Can't find 'œ' when typed as 'oe'
Searching for Le Boeuf sur le Toit doesn't return the Paris restaurant, which is written as "Le Bœuf sur le Toit".
Oddly enough, if you try the analyzers for indexing and search, they both will expand the name correctly to "le boeuf sur le toit". Doing an ngram search for "boe" still yields the result. With "boeu" the search fails.
A test case for this specific term also passes without issues. So this seems to be something that only appears on a larger database.
Please use a separate issue on the discussion page for questions about setup.

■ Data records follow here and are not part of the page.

Below is a small trained network, with its code and all its weights. Each question gives an input and a target symbol and asks what happens when units are switched off, that is, made to give their printed mean instead of their output.

import numpy as np


def w(rows, s, z=0):
    codes = np.array(rows[::2]) - 128.0
    scale = np.full(codes.shape[1], s)
    scale[-1] = z or s
    return codes * scale


def f(y):
    return y / 2 * (1 + np.tanh(0.7978845608 * (y + 0.044715 * y**3)))


def softmax(a):
    e = np.exp(a - a.max(-1, keepdims=True))
    return e / e.sum(-1, keepdims=True)


def log_softmax(a):
    a = a - a.max(-1, keepdims=True)
    return a - np.log(np.exp(a).sum(-1, keepdims=True))


def net(x, mask):
    ids = ['αγδθστφψ'.index(c) for c in x.split()]
    T = len(ids)
    res = E[ids] + P[:T]
    r = res
    for j in range(2):
        rows = slice(3 * j, 3 * j + 3)
        q, k, v = (r @ M[0][rows].T for M in (Q, K, V))
        z = softmax(np.where(np.tri(T) > 0, q @ k.T / 3**0.5, -1e9)) @ v
        o = O[0][rows]
        res = res + np.where(mask[j], z, o[:, -1]) @ o[:, :-1]
    y = f(res @ A[0][:, :-1].T + A[0][:, -1])
    res = res + np.where(mask[2:14], y, B[0][:, -1]) @ B[0][:, :-1]
    return log_softmax(res[-1] @ U[:, :-1].T + U[:, -1])


Q, K, V, O, A, B = {}, {}, {}, {}, {}, {}
E = w([
[28,67,131,125,121],'α',
[177,88,89,138,194],'γ',
[61,147,156,59,245],'δ',
[193,207,26,199,192],'θ',
[186,118,48,152,20],'σ',
[76,35,114,85,142],'τ',
[122,47,167,179,166],'φ',
[157,109,129,254,112],'ψ',
],0.015)
P = w([
[176,169,233,73,2],'0',
[131,155,48,112,128],'1',
[110,162,14,133,160],'2',
[103,192,35,105,113],'3',
[109,195,62,106,94],'4',
[107,179,101,131,82],'5',
],0.0081)
Q[0] = w([
[161,73,40,72,92],'head 0',
[82,123,79,110,179],'head 0',
[97,158,79,104,201],'head 0',
[127,140,210,110,161],'head 1',
[62,164,87,70,252],'head 1',
[131,167,135,143,129],'head 1',
],0.044)
K[0] = w([
[191,156,152,68,34],'head 0',
[174,127,208,118,112],'head 0',
[123,182,200,148,109],'head 0',
[106,144,95,74,205],'head 1',
[168,242,252,7,121],'head 1',
[122,144,156,158,152],'head 1',
],0.036)
V[0] = w([
[139,126,145,67,147],'head 0',
[154,62,164,161,186],'head 0',
[130,186,189,147,137],'head 0',
[30,112,160,173,40],'head 1',
[83,250,137,197,111],'head 1',
[221,163,144,141,114],'head 1',
],0.021)
O[0] = w([
[171,53,66,145,172,121],'head 0',
[143,161,84,171,12,9],'head 0',
[116,81,154,228,133,171],'head 0',
[43,224,11,142,132,193],'head 1',
[74,182,204,236,116,240],'head 1',
[229,220,196,91,95,254],'head 1',
],0.011,0.0055)
A[0] = w([
[119,121,80,170,169,48],'neuron 0',
[147,134,180,154,130,1],'neuron 1',
[152,114,115,121,58,162],'neuron 2',
[169,180,82,188,153,118],'neuron 3',
[197,73,126,122,103,62],'neuron 4',
[159,86,77,83,105,12],'neuron 5',
[163,89,83,143,9,54],'neuron 6',
[132,68,121,187,71,88],'neuron 7',
[133,153,137,190,101,106],'neuron 8',
[118,154,107,84,139,70],'neuron 9',
[131,117,42,161,81,80],'neuron 10',
[163,104,100,145,63,63],'neuron 11',
],0.011,0.0084)
B[0] = w([
[119,180,136,138,109,224],'neuron 0',
[114,159,106,185,203,195],'neuron 1',
[176,163,113,127,134,162],'neuron 2',
[103,93,145,107,97,251],'neuron 3',
[121,125,203,129,93,182],'neuron 4',
[136,129,120,78,4,155],'neuron 5',
[201,156,78,186,157,171],'neuron 6',
[125,119,146,83,171,179],'neuron 7',
[134,109,116,139,67,239],'neuron 8',
[106,128,121,103,146,190],'neuron 9',
[148,76,140,155,187,230],'neuron 10',
[154,127,124,163,161,151],'neuron 11',
],0.02,0.011)
U = w([
[96,93,85,229,130,122],'α',
[176,84,149,206,99,84],'γ',
[136,1,167,212,123,248],'δ',
[141,115,160,255,131,2],'θ',
[135,151,125,167,125,206],'σ',
[135,57,88,186,88,77],'τ',
[164,92,90,244,117,51],'φ',
[112,86,123,244,65,171],'ψ',
],0.0053,0.0046)

Each question gives the input, a string of symbols that net reads in full, and the target symbol t.
The units are the heads (3 rows each of Q, K, V and O) and the neurons (one row each of A and B). Each row of codes is followed by its name. A weight is (code - 128) times the scale printed after its matrix; where a second scale follows, it is the last column's (O, A, B and U).
mask holds one flag per unit, heads first, then neurons. A switched-off unit (its flag False) gives its mean, the last column of its rows in O or B, instead of its output. The means were averaged over made-up inputs and are rounded, as every weight is.
A unit's drop is (log p(t) with every unit on - log p(t) with that unit switched off) / (log p(t) with every unit on - log p(t) with every unit switched off).
The circuit of an input: a set's keep is (log p(t) with only the set's units on - log p(t) with every unit switched off) / (log p(t) with every unit on - log p(t) with every unit switched off). Starting from the 12 units with the biggest drops (on a tie, the unit counted first), units are removed one at a time, each time the one whose removal leaves the highest keep (on an exact tie, the one counted first), for as long as the keep stays at least 0.8.
units of the circuit, in order: the units of the circuit, biggest drop first
k most important neurons: the k neurons with the biggest drops, biggest first
which heads matter: for each layer, one digit per head in row order, 1 if its drop is at least 0.15 and else 0, layers parted by /
drop when u is switched off: that unit's drop, to one decimal
input δ γ θ ψ τ σ, target σ: most important neuron	neuron 10
input τ γ ψ θ φ γ, target τ: which heads matter	01
input τ δ φ, target τ: which heads matter	01
input τ α σ δ τ, target τ: units of the circuit, in order	head 1; neuron 5
input σ θ δ τ θ, target σ: units of the circuit, in order	head 0; head 1
input δ θ φ, target δ: which heads matter	11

The search works on small datasets because the tokens are few, and n-grams for "Bœuf" (expanded to "Boeuf") match short prefixes like "boe" easily. However, in a large dataset, the way n-grams are stored with edge n-grams and ligature expansion can cause slightly longer prefixes like "boeu" not to match any token, even though "boeuf" exists. Short prefixes are common enough to hit a match, but longer ones fail because the index splits or normalizes the token in a way that "boeu" doesn’t exactly exist. Replacing asciifolding with icu_folding resolves this because it handles all Unicode characters consistently across indexing and searching.

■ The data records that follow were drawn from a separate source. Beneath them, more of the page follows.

Rows are numbered. After the first four, each row is followed by the numbers of the three nearest rows among all rows above it, by straight-line distance, nearest first.
(in the rows, 128 means zero)
1: [ 90 132 148 115 100 130 122 113 132 146  98 120 135 132 123 122 218 150
 116 151 108 112 113 147 140 155 104 162 107 132 116 158 132 105 174 126
 119 135 224 152   1 119  58  60  99 124  99  64  99 178]
2: [126 147 122 127 166 134 110 135 126  65 127 138 120 122 130 101  68 103
 116 107 143 123 137 139 109 133 136 103 115  86 108  95 110 147 133 144
 122 130 109 131 188 118 165 167 140 107 124 126 120  91]
3: [151 120  88 146 141 174 145 156 123 107 189 135 149 146 132 131  74 114
 159 110  94 138 147 152 142 120 161 112 146 118 140  27 107 154  74  96
 136 131  65 125 176 108 178 196 164 155 137 104 142  84]
4: [122 167 137  99 105  91 176 144 103  55 130 134  93 177 118 120 181 134
 111 152 125 129 104 136 130  94  81 186 137 198 172 110 111 137 163 125
 125 200 255 206  42 138  72  47 127 115 129 148  86 149]
5: [126 135  98 139 140 118 121 122 155 127 116 121 138 107 132 154  88 127
 131  80 120 141 128 145  95 134 142 116 160 108 109  66 132 147  85 125
  96 100  66 145 159 118 192 212 163 109 127  94 128 105] | 2 3 1
6: [135 164 127 123 133 143 120 179 112 110 116 124 125 124 125 117 143 122
 117 150 139 117 142 124 165 128 120 166 142 126 112  84 111 150 124 136
 122 170 146 151  49 101 136  95 148 117 146 135 126 103] | 2 4 1
7: [141 191 156 103 133  72 121 135 145  38  60 120 122 145 127 129 130 165
 120 139 184 115 139  98 136 108  67 176  71 137 105 157 131 104 183 149
 150 142 251 143  79 159  70  73 105 106 109 156  97 169] | 4 1 6
8: [123  90  72 134 139 155 132 146 120 110 169 108 122 145 127 132 110 125
 146 135  97 146 154 132 118 140 166  87 161  96 126  87 131 156  61 118
 125 129  45 112 218 124 188 182 167 132 132 140 126  81] | 3 5 2
9: [117 113 125 125 161 153  94 117 133 119 113 139 160 118 128 122  62 144
 123 111 146 108 145 129 135 158 126 110 105  89  91 124 116 141 126 132
 124  89 100 120 167 112 168 181 152 115 140 116 124 114] | 2 5 8
10: [134  83 108 135 153 165 112 145 134 109 110 136 123  83 146 120  69 111
 142 112 119 130 140  78 116 117 163  82 121 100 111 138 153 150 115 141
 165 112  15  95 241 119 159 180 153 103 131 166 125 116] | 8 9 2
11: [143 135 131 124 150 156 122 147 132  99 121 116 147 119 108 126  92 122
 119 110 125 142 143 131 116  99 137 103  88 129 130 107 146 155 107 121
 141 123  80 144 169 107 180 195 158  93 127 119 142  85] | 2 9 5
12: [157 155 120 148 101 154 184 141 115  75 179 139 103 135 122 130 106 104
 125 170 132 162 170 120 139 111 121 127 124 147 114  59  77 151  85 105
 133 206 161 122 137 137 128  56 142 122 155 155 115 111] | 6 2 3
13: [ 96 188 102 102 105 104 118 125 127  73  98 151 135 117 118 136 114 197
 125 130 145 118 145 124 132 115 103 170  89 145 101 116  99 129 175 160
 123 124 214 159  62 144  96 103 120 131 116 156 108 138] | 7 6 4
14: [104  82 101 110 114 119 159 121 121 212  93 143 117 129 179 150 255 159
 124 122 124 115 100 165 145 189  81 184 126 103  69 163 167 130 124 151
  98  92 157 119   1 106 119 129 115 108 126 100 122 163] | 1 6 13
15: [130 130 107 147 152 156  92 117 123 120 154 117 154 116 120 151  33 116
 151 117 101 154 143 138 112 107 173  97 162  91 128  87 122 142  63 134
 158 119  29 116 255 148 182 237 164 126 139 148 136  86] | 8 10 3
16: [116 149 136  91 104 132 166 171 120  99 139 138 114 152 139 150 136 142
 127 147 133 123 145 126 157 100 111 139 129 117 116 144 115 153 111 149
 138 155 177 126  94 117 106 125 131 144 106 145 108 134] | 6 13 12
17: [ 77 136 121 114 112 108  90  91 150 206 101 138 126 137 154 152 187 148
 114 118 108 114  96 181 132 160 102 164 100 101 104 146 144 128 154 128
 113 107 166 120   7 104 134 124 127 136 122  99 110 134] | 14 1 6
18: [130 179 133 107 107 132 177 133 110 103 151 153  71 124 140 121 169 135
 132 163 124 137 123 120 165 127  95 176 110 191 152 142  93 111 148 137
 112 197 255 144   1 123  70  64 115 146 107 132 116 148] | 4 1 16
19: [126 190 141 105  93  78 146 138 139  86  92 148 109 155 139 116 183 138
 101 177 127 122 131 119 171 128  91 211  94 173 154 160 106 109 200 168
 121 147 255 180  31 126  37  55  78 134 105  91  93 191] | 18 1 4
20: [124 110 118 128 120 125 154 167 109 110 159 145  99 142 133 157 133 109
 145 175 137 146 152 107 184 116 146 142 127 164 133  62 110 150 103 135
 142 188 132 137 118 116 153 112 109 140 155 146 157 114] | 12 6 16
21: [143 153 127 133 136 101 124 117 123  48  99 130 134 136 119 112  47 141
 122 109 142 121 136 122 145  70 135 133  96 129 112 128 121 115 132 146
 137 112 145 125 150 104 148 180 116  81 135 144 121 110] | 2 11 9
22: [139 159 143 114  98 101 104 120 139 122  94 139 129 143 126 111 160 143
 113 161 140 125 102 107 165 148  99 191 110 147 121 157 137 139 186 144
  88 111 221 140   1 117  90  81 103 127 121 125 118 154] | 1 19 13
23: [129 137 130 133 135 140 169 150  90  62 180 134 126 130 129 145  30 112
 146 150 131 130 152  66 176  55 177 111 162 151 134  83 101 161  58 128
 122 180 151 128 237 147 118  97 137 122 123 168 132  99] | 12 20 2
24: [125 107 143 125 168 140  76 151 176 144 112 140 146 113 105 145 143 148
 137 108 101 124 131 118 100 126 151 110 117  64  56 123 171 128  97 122
 151  84  59 104 158 105 165 156 141 108 153 128 122 124] | 9 11 5
25: [146 159 124 125 144 146 129 128 122  42 122 136  98 111 148 120  33 121
 100 121 149 138 128 114 143 102 144 120 116 122 143 114 140 119  92 125
 163 124 156 136 202 126 177 162 130  82 121 151 134 135] | 21 2 11
26: [108 203 136 114 117  88 125 128 136  72 148 126 129 151 115 125 129 151
 125 147 142 116 146 151 136 103  96 141 111 147 155 117 111 147 126 134
 111 197 222 174  36 152 107 114 158 132 137 137  96 118] | 13 16 4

The ICU folding filter is more powerful than asciifolding. It converts all Unicode characters into their ASCII-equivalent forms, not just diacritics.
in opensearch/IndexSettingBuilder.java
final var NORMALIZATION_FILTERS = List.of(
"lowercase",
"german_normalization",
"asciifolding" // ← MAY BE THIS IS THE PROBLEM!
);
ICU understands complex characters like "œ", "æ", "ß".

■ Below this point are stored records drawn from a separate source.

data = ((164, -362, 244, -772, -553, -569), (-478, -508, -402, -143, -616, -28), (560, -485, -541, 336, 337, 502), (455, -419, -576, -568, 211, -463), (192, -358, -565, 614, 145, 119), (317, 655, 614, -601, -254, -578), (110, -427, -543, -682, 595, -27), (-718, -383, 601, -726, 635, -226))
The 1st entry in reading order -> 164
The fourth entry in reading order -> -772
Report the entry just right of 595.
A: -27
Report the second smallest entry.
A: -726
Report the entry just right of 211.
A: -463
The entry just left of -601: 614
The entry just right of -553: -569
Report the entry just left of 595.
A: -682
The entry just left of the largest entry is 317
Report the entry just left of -541.
A: -485
The entry just right of the smallest entry is -553
Report the entry just left of 336.
A: -541
Report the entry just right of -601.
A: -254
Report the maximum.
A: 655
Report the entry just right of -576.
A: -568

x =
[[ 17.76 -15.74  -3.61   7.64  15.97  -4.91   9.48  21.88   5.90  22.68
   -1.95]
 [ 15.96 -13.32  -4.35   3.77  14.25  -2.17  10.06  20.36   4.10  20.96
   -2.27]
 [ 19.13 -17.35  -2.78  10.74  17.42  -7.25   9.05  23.13   6.85  24.04
   -2.11]
 [ 16.77 -13.98  -4.11   5.46  14.78  -3.02   9.99  21.11   4.64  21.60
   -2.17]
 [ 18.82 -16.91  -3.27   9.86  17.01  -6.63   9.16  22.69   6.34  23.63
   -1.82]
 [ 19.50 -18.09  -2.81  11.27  17.74  -8.03   9.08  23.66   7.45  24.48
   -2.26]
 [ 18.67 -16.21  -3.04   8.86  16.55  -5.87   9.32  22.37   6.30  22.86
   -2.08]
 [ 17.28 -14.63  -3.62   6.65  15.06  -4.38   9.79  21.26   5.04  22.22
   -2.49]
 [ 15.53 -12.22  -4.74   2.27  13.82  -0.55  10.57  19.87   3.16  20.56
   -2.07]]
The entry just right of 22.69 -> 6.34
Find the entry just right of 7.64.
A: 15.97
Find the entry just left of 10.57.
A: -0.55
The entry just left of 21.26: 9.79
Find the entry just left of -2.27.
A: 20.96
Find the entry just right of -3.04.
A: 8.86
The entry just left of 6.34 is 22.69
Find the entry at the centre.
A: -6.63
Find the entry just right of the centre entry.
A: 9.16
The entry just right of the smallest entry is -2.81

Questions about the grid below.
1) Give the smallest entry.
2) Give the entry just left of 4111.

However, the consistency of this “Better Unicode Handling Everywhere” needs to be tested for non-European scripts (Greek, Cyrillic, Arabic, etc.). ICU might transliterate them, but it could produce unexpected ASCII sequences.
I HOPE THIS HELPS, as I don't have the system to test huge data.
The asciifolder isn't the issue, it is clear that it knows about the œ:
me@machine:~$ curl -XGET "http://localhost:9201/photon/_analyze" -H 'Content-Type: application/json' -d'
{
"tokenizer": "whitespace",
"filter": ["asciifolding"],
"text": "Bœuf Boeuf"
}
' | jq
{
"tokens": [
{
"token": "Boeuf",
"start_offset": 0,
"end_offset": 4,
"type": "word",
"position": 0
},
{
"token": "Boeuf",
"start_offset": 5,
"end_offset": 10,
"type": "word",
"position": 1
}
]
}
Trying this again, the problem is actually in using german_normalization and asciifolding together:
me@machine:~$ curl -XGET "http://localhost:9201/photon/_analyze" -H 'Content-Type: application/json' -d'
{
"tokenizer": "whitespace",
"filter": ["german_normalization", "asciifolding"],
"text": "Bœuf Boeuf",
"explain": true
}
' | jq
{
"detail": {
"custom_analyzer": true,
"charfilters": [],
"tokenizer": {
"name": "whitespace",
"tokens": [
{
"token": "Bœuf",
"start_offset": 0,
"end_offset": 4,
"type": "word",
"position": 0,
"bytes": "[42 c5 93 75 66]",
"positionLength": 1,
"termFrequency": 1
},
{
"token": "Boeuf",
"start_offset": 5,
"end_offset": 10,
"type": "word",
"position": 1,
"bytes": "[42 6f 65 75 66]",
"positionLength": 1,
"termFrequency": 1
}
]
},
"tokenfilters": [
{
"name": "german_normalization",
"tokens": [
{
"token": "Bœuf",
"start_offset": 0,
"end_offset": 4,
"type": "word",
"position": 0,
"bytes": "[42 c5 93 75 66]",
"positionLength": 1,
"termFrequency": 1
},
{
"token": "Bouf",
"start_offset": 5,
"end_offset": 10,
"type": "word",
"position": 1,
"bytes": "[42 6f 75 66]",
"positionLength": 1,
"termFrequency": 1
}
]
},
{
"name": "asciifolding",
"tokens": [
{
"token": "Boeuf",
"start_offset": 0,
"end_offset": 4,
"type": "word",
"position": 0,
"bytes": "[42 6f 65 75 66]",
"positionLength": 1,
"termFrequency": 1
},
{
"token": "Bouf",
"start_offset": 5,
"end_offset": 10,
"type": "word",
"position": 1,
"bytes": "[42 6f 75 66]",
"positionLength": 1,
"termFrequency": 1
}
]
}
]
}
}
Switching the two filters should fix the problem. I just need to ponder a bit more if it adds new ones.
I'll have a look into the ICU folder. Looks promising.
I'm not sure if this is related but I have similar issue with the french city Moëns. The query with the diacritic give me the right city. The query without give a lot of cities named Mons but not Moëns.